From owner-freebsd-fs@FreeBSD.ORG  Mon Oct 22 03:15:35 2012
Return-Path: <owner-freebsd-fs@FreeBSD.ORG>
Delivered-To: freebsd-fs@freebsd.org
Received: from mx1.freebsd.org (mx1.freebsd.org [69.147.83.52])
 by hub.freebsd.org (Postfix) with ESMTP id 61FE5587;
 Mon, 22 Oct 2012 03:15:35 +0000 (UTC) (envelope-from dg@pki2.com)
Received: from btw.pki2.com (btw.pki2.com [IPv6:2001:470:a:6fd::2])
 by mx1.freebsd.org (Postfix) with ESMTP id 0B7588FC0C;
 Mon, 22 Oct 2012 03:15:34 +0000 (UTC)
Received: from [127.0.0.1] (localhost [127.0.0.1])
 by btw.pki2.com (8.14.5/8.14.5) with ESMTP id q9M3FQHG099378;
 Sun, 21 Oct 2012 20:15:26 -0700 (PDT) (envelope-from dg@pki2.com)
Subject: Discovered stangeness (Was: ZFS hang status update)
From: Dennis Glatting <dg@pki2.com>
To: Andriy Gapon <avg@freebsd.org>
In-Reply-To: <1350711509.86715.59.camel@btw.pki2.com>
References: <1350698905.86715.33.camel@btw.pki2.com>
 <1350711509.86715.59.camel@btw.pki2.com>
Content-Type: text/plain; charset="ISO-8859-1"
Date: Sun, 21 Oct 2012 20:15:26 -0700
Message-ID: <1350875726.86715.134.camel@btw.pki2.com>
Mime-Version: 1.0
X-Mailer: Evolution 2.32.1 FreeBSD GNOME Team Port 
Content-Transfer-Encoding: 7bit
X-yoursite-MailScanner-Information: Dennis Glatting
X-yoursite-MailScanner-ID: q9M3FQHG099378
X-yoursite-MailScanner: Found to be clean
X-MailScanner-From: dg@pki2.com
Cc: freebsd-fs@freebsd.org
X-BeenThere: freebsd-fs@freebsd.org
X-Mailman-Version: 2.1.14
Precedence: list
List-Id: Filesystems <freebsd-fs.freebsd.org>
List-Unsubscribe: <http://lists.freebsd.org/mailman/options/freebsd-fs>,
 <mailto:freebsd-fs-request@freebsd.org?subject=unsubscribe>
List-Archive: <http://lists.freebsd.org/pipermail/freebsd-fs>
List-Post: <mailto:freebsd-fs@freebsd.org>
List-Help: <mailto:freebsd-fs-request@freebsd.org?subject=help>
List-Subscribe: <http://lists.freebsd.org/mailman/listinfo/freebsd-fs>,
 <mailto:freebsd-fs-request@freebsd.org?subject=subscribe>
X-List-Received-Date: Mon, 22 Oct 2012 03:15:35 -0000

As noted in my previous email, camcontrol against the SSD (da0) would
hang and did so across a reboot.
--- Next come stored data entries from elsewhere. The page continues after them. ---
Each row was made from one small tree. The marks that hang from a mark follow it in brackets, in the order of their numbers. Every link used is in the known rows. Write each row's tree.
(in the rows, 128 means zero)
Known rows:
Z446(Z340(Z677)): [131 131 164 149 138 137 111 141 118 131 118 124 146 126 115 103 122 133
 123 138 120 113 126]
Z340(Z446 Z677): [135 109 181 156 140 128 108 135 143 150 141 107 153 122 104  77 117 133
 137 120 107 127 125]
Z446(Z69): [126 112 146 134 110  98 122 138 122 141 122 127 136 117 125 121 131 128
 129 134 117 137 123]
Z340(Z446(Z69)): [129 105 164 160 119 110 115 135 120 149 125 122 141 119 112  94 128 123
 136 134 107 130 122]
Z608(Z192 Z340(Z677(Z946)) Z693): [119 131 236 133  92 123 110 147 170 130 147 151 140 110 129 118 148 109
 123 136 138 117 130]
Z608(Z192 Z340(Z446(Z69) Z677)): [115 113 226 174 106 112 111 146 165 148 129 127 153 101 111  76 139 114
 124 121 115 124 123]
Z69(Z446(Z340(Z677))): [111 149 158 154 137 124 126 126 110 133 113 125 145 129 138 116 123 141
 134 140 126  95 131]
Z378(Z446(Z69)): [140 114 158 130 113 102 120 131 107 144 108 129 136 115 132 107 131 134
 135 147 120 112 128]
Z378(Z446): [141 125 145 125 126 123 124 124 111 135 112 130 130 122 134 112 128 135
 134 143 128 106 131]
Z378(Z446(Z69 Z340)): [139 119 169 144 116 109 113 136  90 141  96 134 140 116 128 100 131 134
 130 159 118 100 126]
Z69(Z446(Z340)): [109 152 143 154 133 125 131 122 100 128 108 133 136 132 143 126 128 136
 134 145 130  94 131]
Z446(Z69 Z340(Z677(Z474))): [119 115 188 151 126 105 105 153 122 154 113 119 157 117 105  99 116 127
 123 143 110 125 119]
Z214(Z693(Z608(Z192 Z340(Z446)))): [120 101 169 153 135 138 124 132 154 117 147 151 142 130 120 142 149 128
 134 111 127  90 136]
Z474(Z677(Z340)): [123 120 140 100 154 134 124 131 130 150  97 113 135 135 109 123 115 124
 129 134 136 112 122]
Z693(Z608): [115  93 121 140 137 132 123 133 127 127 137 140 138 136 129 137 143 135
 132 102 129 106 128]
Z214(Z693(Z608(Z340))): [113 100 147 137 142 141 126 133 146 112 145 146 142 141 127 155 151 127
 128 114 133  94 139]
Z340(Z446): [131 116 151 155 131 131 118 128 124 140 130 122 136 127 114  98 126 124
 136 129 114 124 126]
Z214(Z693(Z608)): [127 102 135 132 144 137 127 129 141 114 148 146 137 139 124 159 141 138
 136 112 128  94 137]
Z608(Z192 Z340(Z446(Z69))): [112 117 205 174 100 114 118 141 151 141 121 138 141 105 118  90 145 108
 124 128 120 123 123]
Z946(Z677(Z340 Z474)): [ 96 120 161 107 167 116 129 123 147 151 109 112 154 133 105 116 106 107
 120 131 129 117 120]
Z677(Z340(Z446) Z474 Z946): [112 118 173 123 159 128  97 148 155 168 127 113 175 137  93 114 112  93
 126 143 115 113 105]
Z474(Z677(Z340(Z446) Z946)): [132 115 156 103 152 136 112 130 131 160 111 114 148 133  98 108 113 111
 131 147 126 110 112]
Z69(Z446): [110 147 132 139 130 118 138 117 117 130 120 128 132 131 146 133 127 137
 138 133 132 105 133]

Write each row's tree:
[111 110 181 126 150 113  94 153 152 174 124 113 179 132  92 110 114  93
 127 147 110 118 102] -> Z677(Z340(Z446(Z69)) Z474 Z946)
[127 132 173 138 142 135 105 143 130 144 128 122 156 128 105 105 113 119
 121 145 118 117 117] -> Z446(Z340(Z677(Z474 Z946)))
[114 131 233 141  94 123 115 147 168 127 137 148 133 111 132 119 148 116
 124 127 140 117 137] -> Z608(Z192 Z340(Z677) Z693)
[128  99 206 143 132 105  96 146 156 177 151 104 173 117  87  76 105 113
 135 134  96 138 111] -> Z340(Z446(Z69) Z677(Z474 Z946))
[111 135 213 140  88 125 122 142 155 120 130 159 121 114 139 133 154 110
 123 134 145 115 137] -> Z608(Z192 Z340 Z693)
[147 127 172 135 131 129 108 133 105 139 112 128 147 121 123  95 125 133
 130 156 121  96 125] -> Z378(Z446(Z340(Z677(Z946))))
[119 107 164 150 143 116 106 148 127 148 102 115 158 128 114 106 134 120
 130 132 114 110 119] -> Z677(Z340(Z446(Z69)))
[103  97 157 157 122 131 122 138 148 126 134 149 141 124 130 127 155 123
 124  99 134 101 127] -> Z693(Z608(Z192 Z340))
[105 149 162 151 141 123 125 128 117 140 114 123 147 131 132 117 117 137
 134 138 127  97 130] -> Z69(Z446(Z340(Z677(Z474))))
[121 123 252 153  94 125 103 147 167 138 148 147 145 109 119  97 146 106
 128 137 128 115 129] -> Z608(Z192 Z340(Z446 Z677(Z946)) Z693)
[131 121 144  90 151 134 116 130 133 154 110 117 144 134 105 123 114 113
 127 147 133 112 113] -> Z474(Z677(Z340 Z946))
[106  88 183 170 128 132 113 142 155 136 140 139 154 121 118 102 150 125
 129  95 124 100 126] -> Z693(Z608(Z192 Z340(Z446 Z677)))
[106  82 189 173 122 121 111 145 153 141 138 139 156 118 117 100 150 125
 129  97 120 103 124] -> Z693(Z608(Z192 Z340(Z446(Z69) Z677)))
[102 116 168 138 163 128 107 149 151 163 108 109 161 138  99 114 113 109
 130 125 120 113 118] -> Z677(Z340(Z446) Z474)
[128 115 182 156 121 106 105 151 112 144 112 123 154 115 113  97 126 133
 123 144 109 122 121] -> Z446(Z69 Z340(Z677))
[132 107 150 138 136 133 128 128 150 115 150 153 134 128 123 157 141 140
 140 108 127  91 135] -> Z214(Z693(Z608(Z192)))
[139 116 189 136 123 107 104 142 108 155 109 125 155 115 115  92 120 129
 130 159 113 104 120] -> Z378(Z446(Z69 Z340(Z677(Z474 Z946))))
[122 131 171 145 144 135 110 143 128 141 119 120 149 128 107 106 113 127
 123 136 121 116 124] -> Z446(Z340(Z677(Z474)))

I decided to remove the SSD from the
system.

When I disconnected the SSD and rebooted the boot process included these
messages:

run_interrupt_driven_hooks: still waiting after 60 seconds for
xpt_config
run_interrupt_driven_hooks: still waiting after 120 seconds for
xpt_config
run_interrupt_driven_hooks: still waiting after 180 seconds for
xpt_config
run_interrupt_driven_hooks: still waiting after 240 seconds for
xpt_config

The system would eventually continue but hang later in the boot
sequence, not reaching the command prompt, at this point:

Timecounter "TSC-low" frequency 8594011 Hz quality 800

I removed power from the system and tried again. No luck. I reconnected
the SSD and rebooted in verbose, and eventually got this:

Timecounter "TSC-low" frequency 8594011 Hz quality 800
GEOM_PART: partition 1 is not aligned on 4096 bytes
GEOM_PART: partition 2 is not aligned on 4096 bytes

What I eventually discovered is one of the two disks of the OS RAID1
array is suddenly toast. Maybe this is coincidence but could it be the
driver is confusing the two LSI chips?

I am in the process of rebuilding this system.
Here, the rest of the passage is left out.